Over the years, E.C. Sírio featured basketball players like: Amaury Pasos, Carlos "Mosquito" Domingos Massoni, Washington "Dodi" Joseph, Antônio Sucar, Bira Maciel, Marquinhos Leite, Julio Garavello, Marcel de Souza, Oscar Schmidt, Russo, and other talents. The club won the regional São Paulo State Championship seven times. They also won the Brazilian Championship national title seven times.

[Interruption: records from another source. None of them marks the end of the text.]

Rows are points. Two turns around zero, p and q, are shown by what they do to some points. Where does a point land after both, in the order given? Backwards means that the second turn is done in reverse. Each puzzle has new turns, and all numbers are rounded.

Turn p:
[-0.38 -0.35 -0.19] => [-0.54 -0.05 -0.10]
[0.60 0.03 0.68] => [ 0.73 -0.54  0.03]
[-0.03  0.16 -0.04] => [0.04 0.13 0.10]
[-0.36  0.13 -0.25] => [-0.31  0.29  0.16]
[ 0.17  0.04 -0.19] => [ 0.09  0.17 -0.17]
Turn q:
[ 0.00  0.33 -0.45] => [ 0.12 -0.42 -0.34]
[ 0.48  0.48 -0.19] => [ 0.63 -0.21 -0.23]
[ 0.21 -0.15  0.21] => [0.13 0.18 0.25]
[-0.09 -0.04  0.41] => [-0.07  0.41  0.04]
[-0.34 -0.60  0.20] => [-0.57  0.19  0.40]
[-0.26 -0.01 -0.18] => [-0.25 -0.15 -0.13]
Where do these land?
p, then q: [ 0.45 -0.07  0.40] => [ 0.23 -0.17  0.53]
p, then q: [-0.29 -0.17 -0.56] => [-0.30 -0.15 -0.56]
q, then p: [-0.01  0.03  0.45] => [0.25 0.26 0.27]
p, then q backwards: [-0.15  0.20 -0.30] => [-0.13 -0.08  0.36]

Turn p:
[ 0.28 -0.03  0.07 -0.06  0.23  0.38] => [ 0.20  0.39  0.28  0.11  0.07 -0.02]
[ 0.19  0.32 -0.32 -0.03 -0.52 -0.06] => [-0.50  0.21 -0.28 -0.06 -0.13  0.35]
[ 0.10 -0.24 -0.28 -0.04 -0.20  0.17] => [-0.13  0.26 -0.08 -0.28  0.23  0.00]
[ 0.20 -0.23  0.17  0.34  0.11 -1.19] => [ 0.53 -0.74 -0.76  0.17  0.17  0.44]
[ 0.20 -0.22  0.27 -0.22 -0.19  0.22] => [ 0.20  0.20  0.23 -0.35 -0.10  0.17]
[-0.43  0.10  0.20  0.25  0.26  0.23] => [-0.08 -0.30  0.43  0.22  0.05 -0.30]
[-0.54  0.30 -0.11 -0.24  0.31  0.25] => [-0.22 -0.02  0.18  0.19 -0.29 -0.64]
Turn q:
[ 0.02  0.25 -0.33 -0.02 -0.07 -0.30] => [ 0.06  0.43  0.23 -0.08  0.15 -0.04]
[ 0.36  0.16 -0.14  0.17 -0.03 -0.33] => [-0.10  0.23  0.49 -0.03 -0.08  0.07]
[ 0.26 -0.15  0.87 -0.20  0.12  0.34] => [-0.34 -0.91 -0.09 -0.21 -0.06  0.14]
[ 0.13 -0.51 -0.01 -0.08  0.11 -0.29] => [-0.49  0.09 -0.05  0.18 -0.24 -0.21]
[ 0.01 -0.08  0.40 -0.24 -0.61  0.98] => [ 0.20 -0.52 -0.72 -0.45 -0.19  0.70]
[-0.12  0.25 -0.13  0.56  0.17 -0.29] => [ 0.28  0.14  0.45  0.45  0.13 -0.04]
[-0.45  0.02 -0.08  0.20  0.10 -0.25] => [ 0.11  0.15 -0.03  0.42  0.29 -0.16]
[-0.32  0.21 -0.04 -0.22  0.02 -0.23] => [ 0.00  0.16 -0.06 -0.03  0.44 -0.16]
[ 0.10 -0.16 -0.55 -0.16  0.19  0.36] => [ 0.27  0.23 -0.23 -0.23 -0.45 -0.31]
Where do these land?
q, then p backwards: [-0.08 -0.22 -0.41  0.20  0.21 -0.36] => [ 0.05  0.31 -0.18 -0.19  0.38  0.35]
q, then p: [-0.21 -0.04  0.02 -0.03 -0.34 -0.50] => [-0.17 -0.14  0.25  0.45 -0.02 -0.32]
p, then q backwards: [ 0.03 -0.18  0.58  0.32 -0.16 -0.14] => [ 0.21  0.40  0.40  0.27 -0.10  0.27]
q, then p: [ 0.30 -0.28 -0.56 -0.06 -0.33 -0.20] => [-0.60 -0.01  0.09  0.11 -0.49  0.12]
q, then p: [ 0.19 -0.35  0.21 -0.44  0.19  0.56] => [-0.11  0.11 -0.49 -0.67  0.07 -0.19]
p, then q: [-0.38  0.70  0.12  0.24  0.09  0.45] => [-0.05 -0.29 -0.10  0.71  0.40  0.40]
q, then p backwards: [ 0.14  0.37  0.05 -0.23  0.34  0.19] => [-0.32 -0.46  0.20 -0.09  0.02  0.04]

E.C. Sírio also won the continental South American Club Championship eight times. In addition to that, the club also won the title of the 1979 edition of the FIBA Intercontinental Cup.

==Honors and titles==
===Worldwide===
- FIBA Intercontinental Cup
  - Champions (1): 1979
  - Runners-up (2): 1973, 1981

===Continental===
- South American Club Championship
  - Champions (8 - record): 1961, 1968, 1970, 1971, 1972, 1978, 1979, 1984
  - Runners-up (1): 1980

===National===
- Brazilian Championship
  - Champions (7): 1968, 1970, 1972, 1978, 1979, 1983, 1989
  - Runners-up (4): 1969, 1971, 1981 (II), 1987

===Regional===
- São Paulo State Championship
  - Champions (7): 1959, 1962, 1967, 1970, 1971, 1978, 1979
  - Runners-up (8): 1961, 1963, 1968, 1969, 1977, 1983, 1986, 1988

==Notable players==

- Eduardo Agra
- Friedrich Wilhelm Braun
- Wagner da Silva
- Marcel de Souza
- Maury de Souza
- Carlos Domingos Massoni
- Rolando Ferreira
- Julio Garavello
- Zé Geraldo
- Jorge Guerra
- Nilo Guimarães
- Ricardo Guimarães
- Washington Joseph
- Marquinhos Leite
- Bira Maciel
- Sílvio Malvezi
- Luiz Cláudio Menon
- Amaury Pasos
- Hélio Rubens
- José Carlos Saiani
- Oscar Schmidt
- Milton Setrini
- Antônio Salvador Sucar
- Gerson Victalino
- Marcelo Vido
- Paulinho Villas Boas
- Tito Horford
- Arturo Guerrero
- USA Winford Boynes
- USA Ray Townsend

| Criteria |
|---|
| To appear in this section a player must have either: Set a club record or won an individual award while at the club; Played at least one official international match for their national team at any time; Played at least one official NBA match at any time.; |

==Head coaches==
- Cláudio Mortari

==Other sports==
Esporte Clube Sírio's football department was disbanded in 1935.